Question

How much work is required to set up the arrangement of the belowfigure if q = 2.30 pC, a = 64.0 cm, and the particles are initially infinitely far apart and at rest?

Answer 1

Hint: The work done in bringing charge from an infinity to a certain point needs a maximum amount of potential energy. The work depends on the force between the two charges and the distance between them.
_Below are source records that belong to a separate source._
Rows are points. Two turns around zero, p and q, are shown by what they do to some points. Write where each new point lands after one turn and then the other. Backwards means that the second turn is done in reverse. Each puzzle has new turns, and all numbers are rounded.
In the rows, 128 means zero.

Turn p:
[126 157] -> [ 99 133]
[135 149] -> [109 140]
[102 145] -> [106 107]
[125  65] -> [189 111]
[151 124] -> [137 149]
Turn q:
[135  98] -> [101 113]
[138 133] -> [136 120]
[129 183] -> [181 142]
[110  98] -> [ 94 137]
Where do these land?
q, then p: [147  88] -> [149  89]
p, then q: [129 155] -> [128 155]
p, then q backwards: [151 141] -> [102 128]
q, then p: [138 145] -> [137 145]
q, then p backwards: [ 76 111] -> [165 168]

Turn p:
[128 130 115 147] -> [132 121 117 146]
[138 155 159 113] -> [ 99 159 133 116]
[104 111 124 138] -> [129  99 137 134]
[141 157 102 111] -> [130 142  89 112]
[144 151 119 139] -> [124 144 105 141]
[ 92 104 195  94] -> [ 93 119 197  91]
[150  88  82 154] -> [189 113 117 156]
Turn q:
[157 102 119 101] -> [141  87 120 107]
[ 94 161 104 118] -> [136 174 102 119]
[145  94 114 136] -> [118  92 114 137]
[152 143 116 130] -> [155 123 124 141]
[ 91 141 186 155] -> [ 90 166 179 137]
Where do these land?
q, then p backwards: [158 119 116  99] -> [113 106  96 112]
q, then p: [118 143 115 114] -> [130 139 107 118]
q, then p: [117 105  96 122] -> [150 101 108 118]
q, then p backwards: [132 139 207 104] -> [123  81 188  94]
p, then q: [119 122 128 192] -> [ 91 121 132 181]
p, then q: [126 140 106 138] -> [127 121 105 139]

Turn p:
[165  92 122 113 165  94 175 148] -> [152 119 187 148  82 139 162 120]
[123 111 123 149 156 140 106 170] -> [136  82 134 145 146 145 132 156]
[ 91 125 128 118  76 111  99 105] -> [103 157  89  89 122 114 123 160]
[167 138 119  96  82 145 105 148] -> [132 144 109  93 131 191 124 113]
[ 87 161 150 107 162 117 107 113] -> [100  89 117 106 127  82 115 109]
[142 139 107 169 119 144 100 114] -> [150 140 120 134 159 134  86 145]
[108  94 104 117 108 145 172  92] -> [156 173 103 142 116 101 170 127]
[110 129 172 135 140 120 114 106] -> [ 94 116 114 143 110 103 104 128]
[158 164 127 148 145 135 172 157] -> [127 131 179 151 161 143 135  93]
Turn q:
[110 133 103 149  62 131 132 178] -> [159  88  71 107 126  86 136 143]
[128 156  71 139 115 146 108 113] -> [140 109  88 147 116 139 132  78]
[106 106 159 114  81 126  78 125] -> [114  93 134 108  93 102  74 143]
[134 116 146 155 166 174 114 164] -> [109 127 111 163 181 141 104 158]
[153 111 154  84 171 143 130 126] -> [118 136 172 121 151 178 115 143]
[144 130 129 105 167  99 115 161] -> [128 169 119  97 142 162 114 141]
[130 100 128 137 154 139 152  76] -> [111 135 178 153 146 120 142  97]
[146 148 104 152 115  92 162 107] -> [163 157 127 135 110 106 166 104]
[101 124 152  93 151 103 136 107] -> [ 90 145 162 101 109 139 139 132]
[127 156 136 152  98 127 153 122] -> [146 122 120 150 104 105 157 141]
Where do these land?
p, then q: [114 160 153 135 121 160 149 152] -> [ 82 142 135 148 142 122 151 107]
p, then q: [127 128  90 161 141  71  96 150] -> [129 134 131  95 144 149  87 191]
q, then p: [149  65 117 118  98 133 116 128] -> [131  98 122 123  67 137  98 129]
p, then q backwards: [ 98 179 136 154 137 144 113 139] -> [107  76 118 143 143 157 120 146]
q, then p: [114  96 106  93 113 111 115 118] -> [126 127  95 107  84 120 130 115]
q, then p: [130  89  93 118 113 117 131  91] -> [123 143 115 129  75 105 104 112]
q, then p: [111 171 179 145 141 118 171 143] -> [ 95 136 170 135 176 142 172 130]
p, then q backwards: [157  90 144  96 106 138  94  85] -> [135 184 117 122 110 100  77 139]
p, then q: [145  89 124  83 146 139 124 124] -> [175  94 147 129 133 112 134 111]
q, then p: [143 186 114 146 132 119 145 148] -> [158 160 154 131 169 143 138 112]
p, then q: [119 155 153 159 160 158 154 129] -> [ 97 171 137 155 135  96 121 110]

This will help you in answering this question.

Complete answer:
In the following diagram, the charges are labelled:

The distance between the charges ${{q}_{1}}$and ${{q}_{4}}$is $\sqrt{2}a$. Similarly, the distance between the charges ${{q}_{3}}$and ${{q}_{2}}$is $\sqrt{2}a$.
Thus the work done is the potential energy between the charges.
${{U}_{1}}$ is the potential energy between the charges ${{q}_{1}}$and ${{q}_{2}}$.
${{U}_{2}}$ is the potential energy between the charges ${{q}_{1}}$and ${{q}_{3}}$.
${{U}_{3}}$ is the potential energy between the charges ${{q}_{4}}$and ${{q}_{2}}$.
${{U}_{4}}$ is the potential energy between the charges ${{q}_{3}}$and ${{q}_{4}}$.
${{U}_{5}}$ is the potential energy between the charges ${{q}_{1}}$and ${{q}_{4}}$.
${{U}_{6}}$ is the potential energy between the charges ${{q}_{3}}$and ${{q}_{2}}$.
Here, ${{q}_{1}}={{q}_{2}}={{q}_{3}}={{q}_{4}}={{q}_{5}}={{q}_{6}}=q$
Thus, the total work done is,
$W={{U}_{1}}+{{U}_{2}}+{{U}_{3}}+{{U}_{4}}+{{U}_{5}}+{{U}_{6}}........(i)$
${{U}_{1}}={{U}_{2}}={{U}_{3}}={{U}_{4}}=\dfrac{-k{{q}^{2}}}{a}..........(ii)$
Where $k=\dfrac{1}{4\pi {{\varepsilon }_{0}}}$
${{U}_{5}}={{U}_{6}}=\dfrac{k{{q}^{2}}}{a\sqrt{2}}...........(iii)$
From (i), (ii) and (iii), we get,
$\begin{align}
  & W=\dfrac{-k{{q}^{2}}}{a}+\dfrac{-k{{q}^{2}}}{a}+\dfrac{-k{{q}^{2}}}{a}+\dfrac{-k{{q}^{2}}}{a}+\dfrac{k{{q}^{2}}}{a\sqrt{2}}+\dfrac{k{{q}^{2}}}{a\sqrt{2}} \\
 & W=\dfrac{-4k{{q}^{2}}}{a}+\dfrac{2k{{q}^{2}}}{a\sqrt{2}} \\
 & W=\dfrac{-4k{{q}^{2}}}{a}+\dfrac{\sqrt{2}k{{q}^{2}}}{a} \\
 & W=\dfrac{k{{q}^{2}}(\sqrt{2}-4)}{a} \\
\end{align}$
By substituting the value, we get,
$\begin{align}
  & W=\dfrac{1}{4\pi {{\varepsilon }_{0}}}\times {{(2.30\times {{10}^{-12}})}^{2}}\times \dfrac{1}{64\times {{10}^{-2}}}\times (\sqrt{2}-4) \\
 & W=-1.92\times {{10}^{-13}}J \\
\end{align}$

The work done to set up the experiment will be $-1.92\times {{10}^{-13}}J.$

Note:
The potential energy depends on the sign of the charge too. Though the value of the work done is negative which is absurd since it is a scalar quantity. The work done comes out to be negative because it is against the electrostatic force.